Сегодня поплавок несколько раз стремительно и коротко нырял от ударов тяжелой рыбины, Филиппушка ощущал секундную тяжесть на леске, но вытаскивал пустой крючок — брал хариус, его подсекать надо мгновенно, раньше, чем успеет выплюнуть сбитую наживку, а Филиппушка не то чтобы дремал, а как-то одеревенел после бессонной ночи и все время опаздывал. Нетерпеливо меняя наживку, он снова опускал с моста в середину потока легкий поплавок, вода подхватывала его, вертела, топила и выбрасывала уже далеко, внатяжку, относила в омут, прижимала к берегу и плавно тянула глубинным течением обратно к мосту, к самым сваям, где крючок оголяли шустрые малявки, а оборванного червяка хариус не трогал.
Время на рыбалке летит быстро. Всего-то несколько раз успел забросить, а солнце уже припекает, и вот от деревни уже пылит голубой автофургон, «дежурка» за рабочими в разумовскую бригаду едет. Шоферит на «дежурке» молодой мужик Колька Чернигов, чернокудрый, с яркими, почти девичьими губами и огромными серыми глазами на матовом лице, до крайности нахальный и заносчивый. Судили его два года назад товарищеским судом за распутство, жена пожаловалась, а не поумнел, как был кобелем, так и остался. Поскольку ни одна баба не могла перед ним устоять, он привык не уважать их, а потому и с мужиками вел себя, будто всех за пояс заткнул. Этот просто так мимо не проедет.
И точно, на самом мосту Колька затормозил, высунулся из окошка, чвиркнул слюной сквозь мелкие белые зубы и стал смотреть за поплавком.
— Клюет?
Филиппушка промолчал.
— Ты что, оглох, старый черт? Клюет, спрашиваю?
— Клюет.
— Хрен у тебя клюет.
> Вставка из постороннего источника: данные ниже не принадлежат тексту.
In the data rows, 128 means zero.
Here are some points, one per row:
[128 116  51 126 171 109 137  82  34 160 184 121 141 138 160  90 190 123
 157 189  99 186 121  48 122 172 151  93  98 209  74  80]
[177 130 188 162  70  99 156 139  99 171 113 139 177 155 142  63 111 143
  91 162 159 176 155 143 149 156 105 149 146  76 202 178]
[119 176 176 150 153 113 173 138 174  96 157 151 193 112 168 195 100 190
 163  86 152 136  73 170 204 116 101  89  93  78 112 151]
[105 176 111  80 164  80 111  97 179 185 177 102  76 142 107 132 126 142
 167  70 106 151 110  87 146  93  44 155 197 183 149 186]
[ 32 201  61 109  78 104 114  72 120 124  88  46 153  64 166 164 147 128
 107 111  70 183 118 124  29  78 147 138 163  78 184 105]
[136  54 119 137  97 129 144 159 116  45  75 105  49 122  66  89 169 151
  70  86  80 186  43  87 150  77 195 127 137 222 213 194]
[177 175 126 107 193 125 178 188 176  68 176 159  68 125  80 191  69 181
 156 180 187 144 172 202 141 176 150 198 161  82 177  51]
[150 107  50  81 148 119 126  57  84  61 131 110 124  80 188  86 150 140
 192 212  69 154  10  13  55 150 139  45  81  78 104 108]
[124  88 118 176 146 155 211 153  86 192 183 213 178 115 175 171  97 183
 167  53 189 117 205 145 121 115  95 171 200  99 203 109]
[ 91  62 206  83 150 147 130 122  61  83 166 177  84 207 110 120 186 174
 180 101 114 176  92 135 181 122 189 115  94 189  95 154]
[148  92 111 149 187 158  79 138 101 166 153 195  92 130  53 115 186  91
 196 185 117  80 217 134 111 196 175 144  90 103  71  93]
[144 167 125 151 107 183 152 128 209  70  97 137 159 122 140 171 185 168
  79 191 185 176  85 160  81 170 156 148  95  73  92  82]
[153 176 128  89 101  93  49 146 180 148 108 116 126 160  64 124  79  94
  78 188 129  69 187 150 145 147  98 161 139 192 169 180]
[ 79 190  44 190 156  77 138  85 205 154 126 142 134  92 151 107  71 155
 198  79 141 149 168 122 113 107 101  97  72  74 113  90]
[115  76 175 158 188 207 144 135 102  60 158 125 180 142 177 115 154 205
 182 124 160 166 130 133 187  98 176 113 126 214  84 185]
[129 178  93  63 116 175 172 102 158 145  87 128  97 138  93 155 179 150
  61 108  64 151 155 146  59  74 131 129  48 195 101  85]
[167  80 122 152 170  94 136 142 115 111 161 197 176 107 146 142  92  82
 166 187 174  43 102 125  98 153 102 155  95 101  60  87]
[115  95 134  76 113 166  94 174 110 144 120 160  85 108 102  87 160  86
  71  77 105 104 198 117 166  88 164 156 173  90 180 175]
[ 57 195 116 156  74 111  50 120 166  43  69 133 122  52 183 171 205  60
 101  98 135 113  44 101 194  93 131 180 160  95 174 154]
[ 94 112 116  88 165  79 169 154 213 200 172 145  93 183 101 207  86 102
 166  95 143 173 176 148  70  81 130 151 187 169 180  91]
[114  81 115 193 110 148 172 158 134 197 125 162 170 134 159  77 187 162
  60  90 152 152 157 172 121 101 175 144 130  80  53  71]
[132  91 138 135  62  93  61  85 102 142 163  32 116  65 177  99 188  97
 116 147 101  49  92  51 136 194 156 140 151  92 178 177]
[ 82  62  95 111 144 161  87 200 127 172 104  96 155 104 182 123 202  97
  73  93 177  72 132 137 105  79 136 142 162  88 202  76]
[ 99 182 147 143 187  76  72  83 133 188 160 160 173 160 179 162  85  60
 147  98 105  88 111 125 129  91 104 120  90 187 101 186]
[ 78 162  90 105 102 140  62 103 161 170  87  88  31 104  98 138 171 103
  83 116  65  73 135 168  81  79 157 100 126  50  62  55]
[137 147 131 106 107 172 171  62 160 175 165 150  87 137  72 138 190 140
 203 206  98 159 139 155 155 172 153  76 111 193 120 190]
[122 149 181 110 120 111 198 142 189  75 145 145  87 130 105 195 102 150
 191  64 109 138 118 144 159 111  85 137  98  63  68 160]
[ 57 205 115 175 138 107 143 136 151  52 173 162 182 143 153 126  58 182
 133 104 111 122  98 128  73  84 130 128 198 191 184  88]
[ 91 158 135 120 146 116 108 147 136  71 111  68  91 205  70 165  59  92
  56  90 133  66  83 174 153 105  91  94  67 161  90 166]
[104  79 123 200 211 108 125 178 119 226 154 181 156  99 159 130  75  98
 164  66 165  67 204 151 113 105 118  98  88  92  98  73]
[209  67 179 201 185 155 132 178 148  89 206 196 173  91 158 105  94  67
 151 184 186  87 156 162 101 140 117 215 187 129 135  87]
[171 166  81 158 100 130 171 217 175  77  74 146 162 199 179 164  85 182
  77 123 160 137 104 201  82 238 106 171 161 178 151 126]
[ 66 209 107 170 135 191 142 183 167 168 188  97 130 155 184 111 179 107
 186  99 134 183 145 113 121  96 134 142 143 182 192  62]
[123 212 132  51  84 133 153 106 150 153 102  68  69  54 106 111 183 125
 102 162  53 169  85 115 147 174 143 137 184  80 165 160]
[133  75  59 148  39 111  74  83  84 156 121  72 136 165 141 103  75  96
 108 205 146  70 111  55  86 138  25  82  90 183  94  65]
[119 168 143 124 159 174 102 120 168  79 193 154 219 106 164 177 177  48
 170  89 168 109 131 203 166 110 155 110 120  71 105 196]
[107 196 144 107 156 100 119 130 128 100 128 131 117 164  74 121  97  75
 180  89 108  72  60 145 197  74  70 119 172 171 192 129]
[139  68 129 124  75 175  84  93 108 170 109 146 157 182 177 123 128  92
  73  74 153  84 161 101 121 104 167 125  74 186 120  58]
[122  92 133 112 137  95  56 145 117  73 161 181 178 111 172  91  77  55
 193 185 130  87  74  77 178 145  96 131 170  96 185 169]
[188 186 130 155 105  79  82 104 169 164  89 115 140 109 168 148  63  69
 110 185 138  87 154 123 136 143 108  25 157  81  68 193]
[138 156 201 122 153 129  76 126 162 100 198 161 109 164  86 196  76  79
 139  52 125  82 110 158 154 128  93 129 133 197  73 157]
[203 164 132 161 160 174 127 225 132  85 182 174  93 131  75 227 195  77
 191 171  97  63 148 205  92 167 186 144 154  69 192  89]
[183  70  94 165 132 172 167 116 133 149 108 136 153 164 158 124 155 134
  83 156 146 176 173 108 120 175 197  85 111  84  85  85]
[105 166 112 144 103  95 129 126 145 164  66 101 179 158 185 159  72 145
  99 189 109 175 120 140 181 169 104 159 182 203 143 181]
[102  83 142 118 153  69 157  85  85  70 147 174  91  93  42 119 102 168
 173  92 116 176 115 125 157 112  90 124 102  76  75 170]
[128 166  43  40  94  55 135  88 128 153 177  95  78 108  69 120  83 140
 188 104  81 177 139 144  77  86  81  96  64 186  90  83]
[ 99  97 163 118 151 144 161 125 102  83 107 134  74 114 106 104  70  90
  45  78 168  51 137 169 165 135  94 148 105 102  86 168]
[177 196  99 138  95 146 153  69 177 169  92 118 150  78 127 175 146 155
  86 148 181 172 109 140 101 174 164 111  70  87 107  58]
[ 70 171 165  99 144 155 140 150 173 167 145 165  98 182 115 151 180 178
 192 112  88 141 147 113 149  76 169 170 159 173 186 186]
[ 92  65 148 160  87 168 186 124 113 153  86  79 179 173 145 113 154 151
 109 105 174 164 154 100 160  79 169 117 101 213  57 178]
[164  74 108 116 160 109 146 135 108  57 167 185  49 204  86 114  86 168
 135 166 114 156 116  81  74 193  95 142 165 184 176  99]
[129  82 152 155 111 101 160 147  82 173 119 121  97 128  68 135  89 166
  68  73  89 178 186 109 191  97  98 115 109  88  69 157]
[160  82 136 128 133 134 161 177 103  81 125 103 112 162  39 113  94 143
  78 169 154 194 110 148  80 167  91 187 175  65 129  90]
[111 191 115 158 106 140 107 116 149  68  81 108 178 169 127 168 164 108
  98 102 164  59  96 149  61  81 170 140  89 181  75 102]
[164  83 110 135 114 122 161 152  84 166  78 129 166 224 191 132  81 145
  93 167 125 192 176 147 140 170 107 195 166 175 147  65]
[165 134 221 138 150 112 203 150 104 131  78 153 139 136 184 118 112 170
  81 174 216 147 229 104 152 185  80 101 113 103  76 152]
[ 74  85 166  75 152  89  77 151 116 182 150 110 100  92  82  48  73 161
 207  81  76 201 122  81 132 117  91 150 136  77 171 173]
[153  77  89 142  69 101 103 158  96  30  98  76 146  77 168 109  95 182
 105 196 112 155  82 122  90 126  41 112 156 100 157  79]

Здесь купаются, какая тут рыба? Иди ниже.
Филиппушка молча повторил заброс.
— Говорю тебе, ничего здесь не поймаешь. Ниже, против телятника, чуевский пацан вчера ленка поймал. Килограмма на три выдернул. Иди туда.
Филиппушка не ответил.
— Слышь! Иди туда, говорю!
— Тебе-то что?
— Смотреть противно. Люди на работе вкалывают, а ты дурака с удочкой гоняешь. Так лови хоть по-настоящему. Дачник!
— Мне много не надо.
— Много! — поддразнил Колька. — Кто удит, у того ни хрена не будет. Много!.. Шел бы вон ток подметать, все польза. Или чучелом устройся голубей отгонять,
— Я свое отработал.
Колька секунду помолчал, потом зло сказал:
— Работничек!.. Развелось вас! Мыловарня давно плачет, а они рыбку тут ловят, пенсию получают... Обратно поеду, увижу — силком на ток увезу. Понял?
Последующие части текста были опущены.